Golden Lion: Victory for women at the Venice Film Festival

The American filmmaker Laura Poitras has an open ear for dissenting voices.

Golden Lion: Victory for women at the Venice Film Festival

The American filmmaker Laura Poitras has an open ear for dissenting voices. She became known for a documentary about whistleblower Edward Snowden ("Citizenfour"), which won an Oscar. For her new work, All the Beauty and the Bloodshed, she interviewed Nan Goldin, the photographer whose anarchic photos of outsiders first horrified, then delighted, New York's art scene.

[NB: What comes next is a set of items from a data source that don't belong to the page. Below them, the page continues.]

Each row below holds a small network's activations on one input, seen along a few directions.
Each table varies a few parts of the input and shows all the possible inputs, shuffled.
Descriptions start from the smaller parts, as in this example, which fits no table here: one of 8 places around a ring, together with either a single point or one of 11 places around a ring or (one of 3 separate values, together with one of 4 places along a line).
Shared parts are said once, and a part with two or three values counts as separate values.

Other details of the inputs vary at random and push rows far along two fixed directions, the same in every table; ignore that.

A family of inputs:
row 1: [-34.3 -14.5  46.1 -20.1  14.3  42.7 -68.5 -25.0  12.1  53.9 -10.4 -38.2
  21.2]
row 2: [ 25.5  19.1 -30.5   0.9   4.1 -33.4  41.8   6.8 -31.9   0.8   6.4  21.4
  -4.3]
row 3: [-19.1   8.6  38.3 -12.8  -2.0  36.0 -57.4 -35.4  16.8  39.5  -3.2 -50.4
  10.9]
row 4: [ 17.4   0.4 -24.2 -11.5   3.0 -14.9  21.4 -18.3 -41.7  25.2  -1.9  11.0
  -5.2]
row 5: [ 15.4   9.2 -24.9  -1.6   1.2 -30.8  45.4  17.8 -23.8   3.9  -0.5   7.8
  -0.6]
row 6: [ 15.2   7.5  -5.6  14.5   8.9 -25.7  25.1  30.0   8.2 -20.1 -10.6  21.5
   1.2]
row 7: [ 12.8   3.8  -1.9  -4.8   1.5  -0.5   5.1 -13.6  -9.9  12.9  -8.9  -5.8
  -3.5]
row 8: [-31.3 -18.5 -13.2   2.0  -8.1   5.5  12.8 -12.6  -3.6 -29.4  29.8  13.6
  -9.9]
row 9: [ 25.8  17.2  -0.2  21.6  -8.3 -12.4  18.9  21.7  37.3 -33.5 -18.5  -0.8
 -10.8]
row 10: [  8.0  18.9   4.0  -1.4  -7.3   3.2  10.1  32.2   7.6 -13.0  -8.6 -10.3
   2.4]
row 11: [ 12.9   2.4 -13.4   5.2  11.5 -17.6  13.2   0.2 -22.9   4.5  -5.6  24.5
   1.7]
row 12: [ -3.0 -18.3 -24.4  -3.5 -12.7 -17.2  41.0  -1.7   2.2 -50.4  31.2  20.6
 -17.9]
row 13: [ -7.8   3.8  -3.2   2.6  16.5  -3.1   1.0   5.0 -14.1  18.1  -3.2   0.4
   6.4]
row 14: [-24.2   1.2  38.4 -26.9  13.7  32.5 -61.4 -27.7   2.9  56.7   7.3 -48.9
  17.4]
row 15: [-31.4 -19.3  29.5  18.0 -16.3  34.5 -35.4  -7.1  40.3 -29.7  24.8 -16.3
 -11.1]
row 16: [-19.9 -35.5 -33.1 -24.6  -7.2 -10.6  20.7 -33.6 -37.8  -8.4  36.9  14.8
  -0.1]
row 17: [ -2.5   7.7 -19.0  -0.1  14.2  -6.4  12.1  -2.2 -28.5  23.4  -0.4  14.5
   6.8]
row 18: [ 15.6  12.0   9.3  13.7  -7.1  -3.4 -15.9  18.0  36.0 -20.6 -16.4   5.1
  -9.5]
row 19: [-26.1  -6.5  43.1 -20.6  15.8  40.4 -72.4 -28.8  11.5  50.6  -3.5 -28.2
  22.7]
row 20: [  2.7 -10.9  -7.0  18.4 -25.7 -12.8  29.7  12.2  16.8 -53.9  33.4   8.3
 -19.4]
row 21: [-16.2  -6.8 -21.9 -23.4  18.7   6.9  -3.8 -46.9 -78.8  71.2   7.3   5.4
  15.1]
row 22: [  0.8  25.5  25.0  30.4  -6.7  13.2 -25.3  26.6  55.7 -29.9 -20.1   1.8
 -14.8]
row 23: [-35.2 -38.5  33.7 -19.8  -7.2  47.8 -58.5 -47.8   8.5  17.5  36.0 -42.2
  -1.4]
row 24: [  6.6  11.7  22.6  20.4  -6.1   9.9  -6.3  50.6  47.2 -43.3 -25.9   2.4
   1.9]
row 25: [ 29.8  19.7  -3.2  12.9   2.9 -16.0  15.0  28.3  28.0 -28.7  -8.0  15.6
 -12.2]
row 26: [  0.4  23.1  36.9   7.6  -6.5  19.5 -47.2   5.9  47.8  -6.1  -7.4 -24.9
  -9.0]
row 27: [  5.9  13.9  33.3  -1.6   7.3  21.1 -41.2  12.7  53.4  -2.9  -6.8 -21.7
   2.2]
row 28: [  8.8  14.5  32.5  11.4   0.3  11.6 -20.7  40.2  74.0 -26.6 -17.5 -19.5
  -8.0]
row 29: [-34.5  -1.3  36.1 -11.6   8.1  47.1 -65.1 -44.8  -6.2  55.0  -9.3 -35.4
  10.9]
row 30: [ 25.1  18.1 -26.2  -2.7   1.6 -34.1  43.7  16.5 -23.1  -1.9   7.9  20.7
   1.0]
row 31: [ 20.0  17.1  11.8  14.7  -0.6  -8.3  -8.2  40.0  58.1 -36.2 -13.0   9.4
  -2.7]
row 32: [ 11.2   5.6   0.8   2.6  -7.1   2.3   4.3  38.3  20.7 -24.7 -19.0  -0.1
   4.2]
row 33: [ -4.4   3.9 -18.2  11.7   3.1  -2.6  16.5 -14.1 -28.0  18.8 -11.4   4.4
   4.2]
row 34: [ 16.7  11.0   7.8  23.9  -9.3  -4.2  -6.6  21.1  48.6 -35.9 -23.1  -4.2
  -4.7]
row 35: [ -2.4 -10.8 -20.4  -7.3   3.0  -7.2  18.4 -34.4 -54.1  40.4  -9.0   8.6
  12.7]
row 36: [ -6.3   1.5 -13.0   7.1   9.2 -10.0  22.5  15.2 -15.3  10.6  -8.5  10.8
   1.8]
row 37: [-51.9 -33.4  32.1 -20.9  -4.0  42.3 -53.5 -44.0  14.0   4.5  30.4 -19.7
   7.8]
row 38: [ 19.1  10.1 -34.3  -4.6  -3.9 -29.6  46.9 -11.8 -54.4  15.9   0.1  13.9
  -4.5]
row 39: [  5.6  -2.8 -12.7   1.3   3.2 -11.9  18.7 -17.8 -39.4  18.8 -12.5  15.8
   3.0]
row 40: [ 25.2   6.3 -26.2   0.1   3.3 -28.5  26.2   8.0 -18.3  -5.0  -4.3  25.6
  -1.4]
row 41: [-31.5 -53.7 -20.2 -24.6  -5.6   8.1   8.9 -64.5 -78.9  41.8  40.9   6.9
   9.0]
row 42: [ 14.5  -4.1 -28.9  -2.3   2.4 -28.9  39.7  21.6 -16.9   0.8 -10.1  19.8
   0.8]
row 43: [-10.9 -18.8 -19.0 -27.0   9.0  -0.6   0.7 -52.8 -84.6  74.0   0.6  11.6
  13.5]
row 44: [  0.5 -35.1 -32.0   2.8 -17.2 -21.3  38.6 -11.7 -28.3 -27.0  31.7  20.9
  -9.1]
row 45: [ 17.1  10.6   5.8  -1.0  -4.5   4.2  10.1  35.4  19.9 -23.0 -13.6  -5.4
   2.2]
row 46: [  8.0  12.0  27.5  14.1   5.4   2.1 -29.9  39.1  65.9 -29.9 -14.4 -10.7
  -2.7]
row 47: [ 17.2  11.6  10.6  18.4  -6.2  -4.4  -9.6  18.0  37.3 -28.9 -21.5  -0.8
  -8.3]
row 48: [ -7.4   2.3 -15.4  -3.9   4.0   5.9  17.2  11.5 -36.2  12.8  -9.9   4.1
  10.0]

Poitras was the only documentary film in the competition to win the Golden Lion at the Venice Film Festival. For the third time in a row, the main prize on Saturday evening went to a female filmmaker - which had only happened extremely rarely since 1949, namely a total of seven times.

Julianne Moore looks ahead with confidence

This time, a female director also received the Grand Jury Prize. So do women filmmakers have equal rights now? "You just have to look at tonight's evidence," said Jury President Julianne Moore after the awards ceremony. "You see so many stories directed by women. Stories about women are celebrated. I think: yes - there is definitely a change. I think we can now put a lid on it and look ahead, and not always everything gendered. And just expecting that we should have every opportunity to tell our stories."

The decision for "All the Beauty and the Bloodshed" was clear, said Moore. Jury member Isabel Coixet put it this way: "It was the film we were waiting for." In it, Poitras tells of Goldin's fight against the Sackler family, the owners of a pharmaceutical company blamed for the opioid crisis in the United States. Goldin himself was addicted to a painkiller sold by the company.

At the same time, the film looks at Goldin's life. Tells the story of how her older sister committed suicide and how Goldin herself left her conservative home in Boston at the age of 14. Drag queens and other misfits became her surrogate family. "Survival was an art," Goldin once said in the film. "You could be arrested for crossing the street in Boston."

Poitras interviewed Goldin many times for "All the Beauty and the Bloodshed". Goldin's stories lead through the film as a voice-over, videos and photos from the life of the artist, who was born in 1953, are also shown. Poitras says in the film that Goldin focuses on her relationships with her friends in her photos, and that's what makes her pictures so alluring.

Whether it's about her activism, her art or her life, everything, the photographer said in Venice, is actually dedicated to one thing - the fight against stigmatization. Be it drug addiction, domestic violence, non-heterosexual gender identities or illnesses. She devotes herself to topics that are often kept secret in society and packs them into artistically composed and powerful images. Poitras managed to make an equally powerful film about Goldin's life.

The political in the private

The film "Saint Omer", which was awarded the Grand Jury Prize - the second most important award of the festival - also looks for the political in the private sphere. It's based on a true story, said French filmmaker Alice Diop. She herself attended a trial in which a woman was accused of infanticide. In "Saint Omer" the writer and lecturer Rama (Kayije Kagame) also follows such a process. But the case against the Senegalese-French woman named Laurence Coly is causing emotional problems for Rama. Memories of the complicated relationship with her own mother shake her.

Among other things, the father of the dead child testifies, a much older, white man who has hidden his relationship with Coly and his paternity. In addition, in the course of the trial, racist ways of thinking among witnesses and observers of the trial become apparent. Some are surprised that the accused can express herself so well. The others believe that she has a different, "mystical" view of the law because of her origins. A cleverly told work that also won The Lion of the Future award for a debut film at the film festival.

Other honorees at this year's festival include Italian director Luca Guadagnino, who won the Silver Lion for Best Director for Bones and All, and imprisoned Iranian filmmaker Jafar Panahi, who received the Special Jury Prize for No Bears. With Cate Blanchett ("Tár") and Colin Farrell ("The Banshees of Inisherin"), two big film stars received the awards for best actor. The award for best screenplay also went to "The Banshees of Inisherin" and thus to Martin McDonagh. What distinguished these different works in the end? "We were looking for movies that made our hearts beat faster," Moore said.